Comment by ivan_gammel

3 months ago

I think it’s a bit different. Evolution did not give us the dataset. It helped us to establish the most efficient training path, and the data, the enormous volume of it starts coming immediately after birth. Humans learn continuously through our senses and use sleep to compress the context. The amount of data that LLMs receive only appears big. In our first 20 years of life we consume by at least one order of magnitude more information compared to training datasets. If we count raw data, maybe 4-5 orders of magnitude more. It’s also different kind of information and probably much more complex processing pipeline (since our brain consciously processes only a tiny fraction of input bandwidth with compression happening along the delivery channels), which is probably the key to understanding why LLMs do not perform better.

2 comments

ivan_gammel

saberience 3 months ago

Sorry but this is patently rubbish, we do not consume orders of magnitude more data than the training datasets, nor do we "process" it in anything like the same way.
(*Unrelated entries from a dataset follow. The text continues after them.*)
One vector is turned by the same rotation once a step. Each row is the vector after some number of steps, and that number follows the row.
The counts run from 0 to 756.
[135 107 128 155 105 142 115 154 163  85 164 146 122 120  95 164 150 112
 104 165 159 131 146 173 100 152  93 132  69 131 114 120 110 175]  274
[168 127 115  99 124 100 191 171 150  98  92 112 116  99 128  99 129 132
 188 118 115 124  82 118 122 116  78 120 143 125 121 133 150 123]  447
[109 118 124 129  91 144 155 141 135 111 121 146  92  79 110 159 136 123
 126 118 168 150 106 139 149 151  74 146  58 153  97 126 117 120]  430
[139 115 154 108  75 118 146 152 179  94 162 132 128 110 104 147 101 138
 113 111 157  91 130 148  96 111 130 133  76  97 140  94 111 172]  266
[ 93  87 178  72 120 125 158 116 111 170 112 102 142  91  96 125 137 131
 151  90 110 132 138 130 165 143 173 160 120 100 112 119 110 149]  668
[129 100 105 108 108 102 116 108 129 144 146 126 117 129 109 119 134  97
 134 153  85 106 110  42 124 110 159 162 110  77 107 108 102 108]  541
[149 149 154 108 144 135 151 117 194 118 131 104  84  70 107 153 113 121
  79 128 108 120 128  82 126 125 146 163 123 108 140 101 116 154]  388
[107 152 176  56 148 136  91 119 164 143 148 133 128 151 126 141 124  83
 104 191 104 125 138 136 128 122 162 119 101 115 117 100 146 156]  77
[105  86 174  68 114 111 150 110 127 164 115 107 144 106  94 125 148 142
 143  85 122 117 130 130 163 148 171 162 114 108 122 112 104 153]  667
[127 104  93 136 103 156 145 208 138 103 126 101 110 128 130 113 163 101
 172 106 135 123 150 129 110 159 178 152 120 140  96 138 128 148]  132
[112 135 142 104 105 145 140 107 153  95 107 131 150 133 125 138 155  80
 133 131 132 170 136 107  52 101 141 137 143  80  91 142 141 146]  410
[131 112  99 103  64  96 123 147 156 120 170  94  84  99 145 139 118 113
 123 131 145 134 119 118 130  87 109 115  91  64 111 144 122 145]  110
[175 151 119 141 137 140 115 162 154 108 131 146 114  87 129 121 109 153
 138 110 145  89 100 122 113 143 119 170  39 149 150  98 119 116]  584
[122 134 132 114 173 138  92 149  76 133 118 127 120  88 108 127 129 121
 186 153 106 163 139 161 161 126 139 145 119 178 102 126  80 112]  335
[149 172 204 143 151 111  94 101 124 118 115 134 132 136 116 159 142 145
 117 143 122 139 138  64  91  90 137  92 110 119 159 125 128 119]  61
[123 103 197  98 118 139 113 169  98 132 122 132 123 142 119 108 180 109
 195 151 111 112 110 133 132 126 138 100 148 139 103 133 181 133]  320
[133 111 171  83 119 113  90 119 110 169 109  98 173 129 107 130 153 115
 166 139 116 138 145  97 123 139 188 145 137 102 125  99 155 142]  663
[116 124 111 150 180  99 102 116 117 130 102 114 125 132 102 139 157 155
 120 116 135 145 128 121 136  61 131 119 102 189 163 174  81 109]  496
[ 82  93 141 102 111 157 173 128 141 109  99 124 149 144 107 124 141  52
 148 146 135 111 119 137 104 108 141 127  93  97  75 136 114 124]  416
[111 110 102 122 154  90  53 111 123 162 136 122 101 100 143 153 140 148
 117 154 121 127 163 107 141 144 131 170  63 128 121 114 143 130]  680
[115 151 184  79 113  96 115 126 152 150 123 119 127 134 106 159 127 115
 129  90 111 137 159  94 110  72 164 104 170 131 152 126 150 155]  508
[117 108 126 145  74 139 137 162 127  89 145 117 125 128 137 125 175 168
 174 122 137 158 147 118  80 162 149 139  90 109 113 139 161 140]  125
[106 134 133 123 112 120 167  76 162  85 106 159 150 151 119 123 170 122
 139  96 133 146 109 118  68 110 124 159  89  92 128 152 114 148]  407
[114 173 161  71 147  70 125 114 144 115 136 123 121 125 136 107 117 138
 157 132  61 125 106 130 143 105 117 160 144 117 163 145  98  97]  204
[167 134  94 120 120  99 117 147 175 121 114 106 120 165 125 131 125 101
 137 131 152  93 149  85  84  90 169 107  84 106 134 108 136 155]  257
[124 107 144 136 149 143 110 143 129 127 132 113 115 158 100 163 164 139
  97 155 110 129 180  53 114 142 199 118 104 145 115 108 110 142]  378
[121 108 118 156 119 156 105 165 151 109 161 174 156 145 119 149 176 112
 133 151 110 123 144 115  78 162 115 156  81 147 130 125 155 146]  280
[146 104 156 129 187 105 126 159 122 139  93 122 146 126 117 170 182 121
 127 114 131 140 170 154 126 180  93 141 154 162 103 150  94 126]  32
[155  80 149 129 157 154 104 206 106 152 152 125 140 123 122 144 184 103
 139 113 117 125 138 134 133 141 148 113 160 137  94 152 123 157]  475
[123  85 163 107 191 154 104 185 112 153 156 136 143  69 134 112 141 155
 127 136  74 106 121 119 141 116 142 133 141 131 130 144 138 124]  483
[108 108 184  95 156  78 137 116 136 113 120 100 151 105 111 153 120 207
 111 151 119 144 161 148 126 134 117 114 108 106 152 125 104 122]  365
[139 129 106 108 148 147 144 183 165 109 109 108  91 127 134 108 125 112
 130 131 152  76 119 153 128 153 151 153  54 148  99 109 102 119]  577
[134 137 137 141 169 177 129 188 121 104 120 119  98  84 139 111  91 108
 169 159 114  87 135 131 111 127 146 143  71 131 100 102 116 117]  580
[122 128 147 126 165 119 139 122 146 113  86  77 137 141  98 175 163 157
  93 153 149 174 192 120 120 159 139 120 116 148 125 133  96 134]  373
[112 120  80 120 142 148 160 180 177 123 116 106 139 113 111 122 132  56
 138 121 116 112  95 127 124 103  99 166 139 152 137 158 117  99]  293
[127 125 165 112 135 154 146 134 159 115 151 125  82  90 113 143 119 136
 102 119  76 116 142  54 118 120 188 150 121 108 121 105 116 154]  386
[137 117  88 110 161 115 147  89 150 136  89  95 130 129  84 134 158  87
 125 170 104 150 125  73 137 136 127 163 125 121 103 108  92 126]  536
[145 133 155 107 149 116  89 142 138 148 149  92  90 102 106 115 145 114
 139 189  90 126  83 104 173  88 112 115 143 139 164 136 148 127]  640
[133 161 165 112  96 135 126 152 125 120 105 140 133 125 145 160 154  74
 159 102 154 170 116 100  91  92 102  85 137 118 103 164 156 120]  752
[ 87  83 173  87 134 129 151 174 131 105 111 126 148 111  96 142 130 113
 127 113 139 116 142 182 127  79 125 114 161 164 109 151  96 112]  171
[ 78  98 163 104  96 152 170 137 129 122 116 137 142  93 105 135 113 108
 141 136 138  96 105 141 139 139 113 142  51 113 111 110 128 106]  423
[ 93 134 166  78 112 101  65 121 154 147 169 128 106 155 106 159 132  99
 107 168 116 114 166 148 150 109 156 134 119 146 138 116 129 159]  517
[ 90 131 159 157  83 132 107 159 106 107 151 142 124  95 136 119 128 121
 175 112 121 118  93 114 116  77  89 138 103 136 162 171 129  82]  303
[152 123 111  94 127  88 124 177 130 115 104 115 120 107 132 110 113  92
 207 112 126 125 145 135 106  92 130 145 193 125 100 136 120 127]  10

Firstly, most of what we see, hear, experience etc, is extremely repetitive. I.e. for the first several years of our live we see the same people, see the same house, repeatedly read the same few very basic books, etc etc. So, you can make this argument purely based on "bytes" of data. I.e. humans are getting this super HD video feed, which means more data than an LLM. Well, we are getting a "video feed" but mostly of the same walls in the same room, which doesn't really mean much of anything at all.

Meanwhile, LLMs are getting LITERALLY, all of humanities recorded textual knowledge, more recorded audio than 10000 humans could listen to in their lifetime, more images and more varied images than a single person could view in their entire life, reinforcement learning on the hardest maths, science, and programming questions etc.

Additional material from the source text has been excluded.